Using artificial intelligence to predict the tribology behavior of MoS2-Al2O3 hybrid nanofluid

Abstract

Artificial intelligence algorithms including two artificial neural network and two machine learning algorithms were employed to predict the four-ball tribology behavior of MoS2-Al2O3 hybrid nanofluid. MoS2-Al2O3 composite nanoparticles were synthesized using solvothermal method and then dispersed in water-based fluids. 27 groups of tribology tests were conducted according to Box-Behnken experimental design were set as the training groups. The input variables (velocity of friction pairs, test force, test temperature, nanoparticle concentration) and output parameters (friction coefficient, wear scar diameter, wear surface roughness) were selected as the main variables. It was found that the random forest (RF) had better predict accuracy and stability for the four-ball tribology behavior of MoS2-Al2O3 nanofluid than multilayer perceptron (MLP), back propagation (BP) and k-nearest neighbors (KNN) algorithms.

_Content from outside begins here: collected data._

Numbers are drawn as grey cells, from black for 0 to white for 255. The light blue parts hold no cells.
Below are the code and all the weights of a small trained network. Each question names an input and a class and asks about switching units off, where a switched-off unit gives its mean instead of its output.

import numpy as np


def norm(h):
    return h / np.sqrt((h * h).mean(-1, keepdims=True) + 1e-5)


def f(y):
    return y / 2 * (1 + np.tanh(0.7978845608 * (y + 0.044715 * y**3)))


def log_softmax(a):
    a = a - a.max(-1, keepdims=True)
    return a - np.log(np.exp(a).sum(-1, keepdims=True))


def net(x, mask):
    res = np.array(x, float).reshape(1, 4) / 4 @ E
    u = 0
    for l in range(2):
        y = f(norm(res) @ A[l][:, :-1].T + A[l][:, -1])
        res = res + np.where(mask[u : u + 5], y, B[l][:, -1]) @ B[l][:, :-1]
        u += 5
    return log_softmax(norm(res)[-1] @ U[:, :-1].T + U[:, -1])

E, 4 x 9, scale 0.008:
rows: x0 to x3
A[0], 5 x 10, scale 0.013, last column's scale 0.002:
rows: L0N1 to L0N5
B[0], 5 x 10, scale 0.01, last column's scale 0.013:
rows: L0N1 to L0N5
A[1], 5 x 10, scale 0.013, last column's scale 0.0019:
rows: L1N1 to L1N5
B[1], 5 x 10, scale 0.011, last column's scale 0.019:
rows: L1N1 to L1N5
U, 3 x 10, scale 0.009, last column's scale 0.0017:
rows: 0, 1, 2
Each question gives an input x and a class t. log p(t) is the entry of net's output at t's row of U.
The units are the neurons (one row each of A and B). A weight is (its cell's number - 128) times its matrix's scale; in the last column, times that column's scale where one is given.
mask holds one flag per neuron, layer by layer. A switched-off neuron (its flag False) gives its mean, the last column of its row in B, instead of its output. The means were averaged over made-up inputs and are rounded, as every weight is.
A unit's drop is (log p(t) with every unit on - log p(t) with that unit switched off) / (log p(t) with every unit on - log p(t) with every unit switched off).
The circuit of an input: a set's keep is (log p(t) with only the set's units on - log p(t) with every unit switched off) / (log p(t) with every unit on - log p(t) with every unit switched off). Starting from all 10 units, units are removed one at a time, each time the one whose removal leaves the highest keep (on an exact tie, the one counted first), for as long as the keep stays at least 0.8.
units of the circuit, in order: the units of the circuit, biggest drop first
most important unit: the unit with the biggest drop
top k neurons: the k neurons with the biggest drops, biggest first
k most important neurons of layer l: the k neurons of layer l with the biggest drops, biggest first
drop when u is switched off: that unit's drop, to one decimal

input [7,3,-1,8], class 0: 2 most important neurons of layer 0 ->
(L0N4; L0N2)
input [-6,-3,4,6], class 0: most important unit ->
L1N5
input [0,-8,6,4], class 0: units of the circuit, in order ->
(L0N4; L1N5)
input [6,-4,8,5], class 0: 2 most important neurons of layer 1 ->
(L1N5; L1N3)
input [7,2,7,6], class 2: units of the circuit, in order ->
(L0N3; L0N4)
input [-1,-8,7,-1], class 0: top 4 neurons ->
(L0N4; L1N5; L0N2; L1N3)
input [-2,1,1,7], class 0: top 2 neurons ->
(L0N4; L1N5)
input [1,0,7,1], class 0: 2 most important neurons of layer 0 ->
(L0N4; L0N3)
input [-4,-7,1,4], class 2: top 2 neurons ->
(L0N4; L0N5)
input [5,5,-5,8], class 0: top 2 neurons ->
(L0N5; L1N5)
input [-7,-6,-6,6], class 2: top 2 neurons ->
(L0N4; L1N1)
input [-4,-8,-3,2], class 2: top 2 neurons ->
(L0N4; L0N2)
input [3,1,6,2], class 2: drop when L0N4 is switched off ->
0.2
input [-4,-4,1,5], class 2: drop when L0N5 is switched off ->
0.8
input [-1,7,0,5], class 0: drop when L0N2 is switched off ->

Besides, Pearson correlation analysis was carried out to reveal the relationship between input and output as well as different output variables. Through in-depth characterization of worn surface, a tribofilm in the thickness of 15 ∼ 20 nm composed of amorphous phases, ultra-fine nanoparticles and iron compounds was found. Finally, the lubrication mechanism of MoS2-Al2O3 nanofluid were discussed based on analyzing the tribology behavior data and tribofilm structure. Through the above findings, we hope to promote the application and development of artificial intelligence techniques in lubricants design and performance evaluation in the future.